Obituaries

Mizell brother dies

By | Published on Tuesday 12 July 2011

Alphonso 'Fonce' Mizell

One quarter of Motown’s sixties songwriting powerhouse The Corporation, and one half of the subsequent Mizell Brothers production set up, has died aged 68, according to the LA Times.

Alphonso ‘Fonce’ Mizell began performing music in his teens with his school band the Nikons and, once at Howard University, in a jazz quartet called the Vanlords. However, his rise to commercial success came after he was recruited by Deke Richards to join The Corporation, a group of songwriters and producers that also included Freddi Perren and Motown Records founder Berry Gordy. The group wrote many of the classic Motown label’s big hits, including early Jackson 5 songs like ‘I Want You Back’ and ‘ABC’.

After parting ways with Motown in the mid-70s, Fonce began working with his brother Larry, who had also been in that school band back in the day, and they formed their own production company Sky High.
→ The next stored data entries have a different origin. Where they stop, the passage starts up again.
Each wall is flat, endless, passes through zero and stands at right angles to its row. A trip goes straight from one point to another. List the walls that it crosses, first one first.
(in the rows, 100 means zero)

Walls:
(1): 123	95
(2): 126	106
Trips:
143	117 to 109	134 -> none
93	90 to 102	139 -> 2
66	88 to 146	162 -> 2, 1
91	133 to 159	38 -> 2, 1
122	137 to 56	89 -> 1, 2
81	30 to 86	118 -> none
8	52 to 154	102 -> 1, 2

Walls:
(1): 94	122	87	101	72	86	83	94	67	122	68	82
(2): 83	154	103	85	127	121	52	91	89	122	78	89
(3): 67	111	81	82	136	75	83	69	93	45	95	120
(4): 114	86	55	74	85	130	112	83	102	147	157	69
Trips:
102	92	177	141	102	92	111	126	83	150	109	18 to 94	122	58	121	112	101	65	131	91	77	113	144 -> 4, 3, 1
90	89	98	89	93	191	73	44	92	78	121	103 to 119	98	134	87	100	116	69	5	138	95	132	118 -> none
133	131	106	108	101	161	121	117	95	68	85	91 to 91	91	76	104	128	136	78	77	166	110	124	81 -> 4, 3
110	78	118	124	125	104	140	112	150	95	132	87 to 123	146	128	88	128	116	116	146	56	58	108	125 -> 4, 3, 2

Walls:
(1): 100	127	93	102	75	124	62	51	96	66	121	71	131	107	125	70	116	143	83	109	69	107	90	91	105	97	91	108	72	18	123	121	114	86	80	137	91	106	80	88	152	110	122	51	87	108	61	136
(2): 89	141	64	87	111	87	125	118	135	78	81	88	128	107	79	66	95	113	82	118	92	93	77	77	92	67	141	128	95	132	120	143	115	151	104	121	69	96	70	154	87	92	125	135	108	88	72	99
(3): 83	74	88	114	78	86	63	102	84	59	112	131	108	179	98	115	70	115	116	148	71	105	31	95	125	116	123	104	111	102	81	55	102	52	104	74	80	133	90	107	128	69	145	82	120	105	90	162
Trips:
77	91	107	98	82	81	182	63	78	51	120	69	111	117	112	123	133	108	85	122	106	130	97	123	126	55	89	77	70	53	98	98	45	84	112	122	143	88	110	172	143	65	124	126	69	36	56	70 to 122	105	111	115	61	79	111	176	159	94	81	148	146	105	85	115	78	101	108	66	74	103	115	88	113	113	122	71	123	110	65	108	134	91	108	104	100	119	115	105	67	90	125	55	127	97	129	92 -> 1
101	98	111	102	132	79	96	87	87	72	131	150	47	97	27	66	108	123	63	78	109	98	105	149	110	98	128	120	138	120	142	117	161	164	132	103	109	82	61	105	132	64	126	125	122	116	117	107 to 64	134	112	48	81	152	47	74	116	95	59	62	66	135	87	117	134	110	5	125	114	83	92	91	120	83	122	80	111	85	110	119	94	102	109	122	138	71	74	150	58	59	123	114	110	105	134	79 -> 1
124	98	129	96	81	145	106	95	87	73	118	141	89	67	33	129	101	113	144	86	102	14	114	93	92	149	112	127	129	56	128	137	78	88	133	125	81	77	107	64	113	124	106	86	100	145	100	99 to 47	99	79	120	92	81	73	74	125	94	88	126	93	122	129	161	98	109	73	104	134	138	103	127	73	54	98	82	82	87	124	108	99	103	142	114	104	126	43	121	105	76	119	113	162	117	98	111 -> 3, 2
132	128	92	103	115	112	120	89	164	113	83	81	69	98	93	101	82	66	49	108	104	97	128	108	121	89	130	102	125	132	117	82	58	112	94	110	98	66	119	44	161	97	89	116	103	80	96	55 to 136	92	123	112	104	57	71	49	113	123	70	130	127	115	114	73	121	71	94	89	116	125	73	54	106	94	119	121	59	137	98	102	61	50	60	82	76	105	84	99	105	101	64	79	155	103	49	104 -> 3, 1
82	41	60	138	112	122	85	120	82	92	133	134	61	127	124	66	134	107	110	119	77	53	134	139	78	68	137	113	101	124	76	135	119	130	69	54	139	157	133	51	83	37	113	79	80	91	110	109 to 106	121	101	83	122	140	74	82	85	75	114	48	77	146	63	92	91	139	140	68	69	153	98	105	106	74	101	78	103	114	125	93	140	112	100	105	99	109	132	86	86	134	132	148	54	120	137	139 -> 1, 2
116	79	91	145	118	91	126	82	126	145	101	98	106	137	90	131	125	29	137	138	67	127	56	128	104	91	102	95	140	110	80	137	97	124	91	42	103	136	160	129	87	140	85	81	57	91	92	100 to 96	90	110	129	110	103	132	81	97	98	109	107	86	71	80	107	45	77	50	147	101	134	112	120	87	173	97	111	105	63	96	99	128	103	113	136	111	50	137	132	128	121	97	133	89	76	81	69 -> 3
114	86	115	111	121	115	94	128	114	176	118	137	110	122	76	126	92	133	104	107	73	117	63	114	129	58	90	113	128	142	97	88	70	91	116	84	133	74	95	154	85	120	88	87	67	146	114	135 to 107	151	99	107	100	146	109	53	79	151	121	118	148	66	82	97	104	91	93	73	117	87	87	133	116	173	162	92	75	107	70	76	75	127	102	59	97	93	135	75	104	113	128	169	81	111	101	91 -> 3

Walls:
(1): 151	71	136	112	135	107	89	138	112	86	85	71	69	76	63	110	118	70	97	116	92	104	107	100	82	131	52	111	99	93	99	95	84	93	132	121	118	80	54	46	130	82	100	73	65	86	63	82
(2): 87	147	100	40	60	89	145	143	128	143	86	97	129	47	99	82	112	110	97	61	81	128	105	30	111	77	97	99	99	117	40	124	54	53	117	47	132	88	109	86	127	130	123	142	92	116	136	82
(3): 110	48	125	64	118	102	64	103	108	53	87	77	130	107	151	109	83	100	51	26	105	155	46	90	166	160	121	139	111	93	171	92	112	100	82	72	119	114	113	107	124	103	116	72	116	107	105	184
(4): 105	75	77	86	73	77	110	101	134	80	107	122	138	110	78	108	92	69	122	96	106	94	94	123	102	126	98	148	142	79	122	106	80	51	129	107	79	125	91	91	117	112	66	115	96	30	124	116
(5): 94	109	107	59	69	104	79	111	56	116	166	120	159	132	64	97	93	102	132	114	143	103	44	83	155	162	108	94	52	84	54	149	49	74	118	66	148	74	115	87	63	124	104	77	107	81	61	152
(6): 133	94	37	84	151	98	121	91	116	77	87	114	72	175	95	80	104	103	120	28	109	121	133	69	69	119	98	74	94	125	97	111	75	53	60	131	150	110	85	128	115	90	142	63	116	84	50	86
Trips:
94	101	124	161	57	167	61	132	115	89	96	100	119	74	79	73	63	31	120	134	96	195	81	83	103	104	52	89	139	25	135	24	66	50	106	109	122	75	54	107	134	83	67	127	112	98	94	144 to 157	104	95	68	127	128	90	154	69	131	104	104	172	95	49	94	96	113	146	121	142	172	119	78	86	90	140	122	126	118	76	36	73	123	79	127	109	101	79	97	150	114	148	51	109	92	69	79 -> 2, 6, 4, 3
90	144	85	132	75	121	113	122	85	118	93	77	100	110	107	106	98	86	38	117	114	93	110	136	128	79	80	95	102	73	94	146	73	90	80	86	105	166	107	120	81	125	124	116	89	101	67	78 to 139	99	88	82	143	127	91	89	145	68	34	102	122	107	112	98	115	101	100	92	97	128	116	98	70	137	154	104	57	34	112	123	135	137	84	106	85	118	59	102	7	90	93	93	86	69	113	101 -> 2, 6, 5, 3, 4, 1
116	80	87	132	66	103	80	112	66	92	90	100	116	83	123	122	66	70	95	113	129	101	74	126	86	92	96	117	73	111	122	115	67	83	141	107	111	99	107	109	86	134	113	107	87	130	67	70 to 141	152	110	92	86	97	116	82	37	62	86	129	88	65	108	139	117	147	108	127	126	140	89	183	104	128	89	101	77	112	148	125	68	43	125	79	89	146	128	75	74	49	132	126	48	137	115	103 -> 3

Walls:
(1): 84	131	104	167	120	78	97	119	103	162	106	105	117	100	76	113	101	149	100	104	73	81	80	105	116	108	66	94	61	124	98	123	86	122	150	133	101	117	112	144	92	91	99	68	70	88	92	89
(2): 101	100	131	84	148	117	80	129	107	107	96	121	59	74	89	80	75	105	104	35	82	115	102	98	79	119	99	118	99	121	111	25	90	104	160	113	99	104	134	106	31	69	52	106	86	78	102	80
(3): 80	99	113	82	99	124	76	77	89	77	110	75	151	110	106	92	149	95	82	81	106	85	79	80	132	101	74	163	106	91	77	84	152	88	88	76	79	71	78	109	115	78	140	69	87	96	94	134
(4): 79	96	98	109	91	91	128	73	75	115	130	151	113	162	78	100	105	66	72	133	91	100	103	173	150	85	109	63	100	79	102	152	141	96	88	109	124	84	96	60	115	168	70	93	93	97	113	85
(5): 75	77	142	106	174	106	60	110	127	102	134	84	141	97	131	126	82	103	113	98	74	123	84	107	121	126	75	141	81	93	80	106	104	96	93	117	84	160	107	113	115	98	57	102	111	120	109	124
(6): 74	86	72	128	102	70	107	98	137	97	97	106	105	117	150	92	133	90	96	84	72	104	118	73	111	76	121	109	109	62	110	76	86	103	138	58	82	90	107	124	67	95	79	109	114	76	147	53
(7): 129	103	84	65	77	115	118	106	81	95	115	101	125	101	94	105	104	115	78	80	80	128	120	76	112	120	84	122	87	103	94	118	132	98	88	124	79	105	124	161	89	74	149	92	98	116	90	103
Trips:
82	125	83	120	140	124	90	84	130	114	100	125	76	111	76	89	81	68	103	95	66	124	106	148	123	50	142	148	121	109	138	146	89	85	80	118	82	112	102	133	86	93	83	122	150	142	123	89 to 123	94	135	94	100	122	96	95	122	107	126	110	54	81	109	114	105	49	74	112	122	99	67	122	139	84	113	73	89	81	117	76	114	122	101	110	89	100	78	141	122	124	89	105	115	107	117	156 -> 2, 6, 3
151	47	82	95	126	77	80	126	98	114	132	100	99	72	74	87	113	63	121	48	102	134	107	106	48	101	102	124	45	88	67	113	87	111	126	85	110	111	118	114	87	130	104	72	166	99	104	95 to 101	70	69	129	117	137	86	95	95	104	75	109	108	88	106	91	121	134	105	89	106	105	94	83	148	114	101	71	103	103	102	78	131	128	92	108	148	124	147	85	112	101	102	96	18	89	97	109 -> 1, 6, 3, 4
86	86	103	142	105	98	94	86	168	81	82	94	92	184	84	117	76	90	117	134	128	105	88	89	117	85	76	110	91	79	76	130	90	92	94	108	123	146	133	37	60	120	99	118	136	69	94	102 to 109	77	109	104	117	77	119	101	128	99	80	130	106	119	151	128	66	122	79	122	96	86	106	137	88	142	107	113	72	77	79	67	125	112	132	110	144	95	104	98	143	136	57	75	82	126	103	75 -> 1, 2
94	109	137	131	124	84	96	92	71	118	72	103	132	89	132	115	96	140	89	97	82	93	87	117	139	122	102	84	142	100	123	104	63	120	148	5	109	94	100	79	108	93	103	99	111	98	157	87 to 87	55	114	108	93	44	98	145	111	111	86	105	79	90	106	109	103	132	110	114	92	66	116	128	124	97	70	110	126	116	82	82	89	126	83	133	120	125	100	100	91	79	111	94	120	93	68	113 -> 4, 6
129	58	125	69	118	119	108	93	53	93	186	104	99	84	90	89	103	119	121	105	53	151	113	64	80	112	122	94	98	115	105	136	94	120	89	131	139	88	94	110	106	101	63	119	54	61	110	103 to 117	85	105	92	121	135	63	75	91	114	91	76	120	103	66	81	58	119	86	84	79	117	107	95	80	112	124	91	101	91	109	70	70	100	119	154	71	137	84	104	118	150	57	140	129	128	94	123 -> 4, 7
95	102	84	116	108	114	103	111	122	143	84	81	106	123	126	83	96	93	96	117	109	74	129	150	106	137	95	89	100	103	85	131	64	126	108	107	143	83	73	58	72	84	100	115	111	95	124	87 to 108	90	132	150	122	85	79	96	108	109	98	121	134	162	58	98	101	106	136	124	128	99	116	100	83	75	111	149	33	161	101	122	118	115	101	93	103	57	97	125	124	103	69	54	70	100	58	101 -> 6, 5, 3

Walls:
(1): 82	74	82	136	88	112	51	115	129	149	79	88	107	109	103	40	129	135	117	84	73	107	82	74	98	104	80	110	142	65	159	106	82	122	110	144	122	68	52	97	100	100	107	61	133	116	86	156
(2): 147	124	116	90	133	118	92	35	106	64	87	132	108	108	96	119	74	144	44	112	124	96	109	96	108	87	100	104	132	123	128	144	120	104	70	118	93	71	153	111	161	74	139	152	102	97	102	82
(3): 123	124	103	90	142	63	153	116	72	108	94	135	87	100	84	92	48	114	69	125	96	122	77	90	153	127	136	98	105	65	104	81	120	114	141	130	70	98	74	142	42	125	118	143	55	97	95	130
(4): 138	132	117	133	117	117	144	61	66	79	76	136	138	139	114	23	87	109	149	66	103	93	108	78	88	97	73	112	67	86	120	78	104	63	69	43	96	117	31	71	103	68	97	96	152	113	87	104
(5): 51	113	102	89	98	100	115	109	149	167	125	98	77	89	132	92	138	61	114	85	96	158	99	77	166	63	104	109	112	146	133	151	126	99	64	73	162	109	109	88	82	117	120	97	35	88	101	88
(6): 139	104	103	61	115	95	90	157	97	110	77	59	112	125	107	118	140	144	107	120	64	144	38	108	92	113	57	107	53	114	101	95	153	87	105	129	122	53	118	112	77	121	112	147	105	72	112	85
(7): 69	119	87	76	94	134	108	126	135	154	102	80	140	97	100	77	103	85	107	95	62	125	102	143	147	80	40	97	103	106	115	72	73	72	98	110	121	172	108	95	115	125	111	119	87	83	125	49
Trips:
124	76	81	83	97	106	115	103	46	129	106	110	115	65	94	68	98	31	113	120	99	103	104	135	123	59	82	94	93	121	87	104	119	62	74	151	41	88	110	137	123	82	125	34	136	91	98	51 to 64	108	80	130	78	60	101	65	62	126	148	180	130	96	131	111	103	115	111	116	75	126	82	114	82	85	131	143	58	91	96	88	89	94	148	61	43	145	135	101	73	102	109	137	65	81	138	44 -> 3, 5
77	52	112	101	100	96	95	124	133	48	80	71	109	58	124	118	77	106	45	128	82	141	46	111	56	103	97	104	56	129	111	59	115	114	60	59	109	131	76	128	102	142	88	127	95	94	124	65 to 84	117	87	124	132	66	76	96	127	120	77	70	133	99	54	77	81	157	93	124	93	66	113	100	104	118	111	97	105	79	67	94	98	70	101	94	115	74	123	103	75	81	118	98	141	62	92	138 -> 3, 1, 2, 7, 4
94	128	83	94	83	103	86	86	120	111	104	100	128	94	109	101	83	93	47	99	113	97	109	127	95	134	110	80	72	122	131	74	114	129	80	129	88	125	166	99	94	39	65	106	83	92	156	137 to 87	121	128	86	101	112	56	96	80	127	119	112	99	112	123	55	88	105	92	84	99	110	91	103	102	113	145	143	130	109	105	132	91	108	95	88	145	142	33	69	137	69	77	108	100	112	55	137 -> 5, 1, 4, 7, 2
93	118	117	86	94	71	151	119	78	126	94	98	81	102	77	97	110	126	136	115	116	109	54	139	71	104	83	167	80	55	123	76	101	94	111	141	55	127	51	107	136	154	117	106	138	95	76	91 to 117	97	76	121	106	160	96	113	73	151	83	87	85	99	99	94	82	49	108	102	72	120	73	95	131	151	93	86	132	112	121	98	108	182	92	101	96	88	105	90	106	124	113	80	113	116	131	109 -> 4, 5
107	132	145	88	132	64	128	62	59	100	83	93	115	89	135	60	144	113	127	92	140	85	148	80	110	74	100	93	109	125	102	87	66	102	85	79	136	93	99	63	174	115	66	75	95	108	109	92 to 89	110	133	172	133	141	70	136	163	81	106	82	123	65	164	145	82	74	130	103	120	92	106	107	111	117	83	74	115	81	88	109	105	111	53	87	100	118	122	91	74	47	131	127	87	90	104	74 -> 7, 4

The duo wrote and produced a string of influential albums, especially for the Blue Note label, in many ways defining what would become the soul-jazz genre.

Their songs of this era, though probably not as commercially successful as Mizell’s Motown hits (though that’s not to say their output didn’t find a big audience), were hugely influential, and continue to be so, not least through frequent sampling by the hip hop generation.

As yet the cause of Mizell’s death is not known.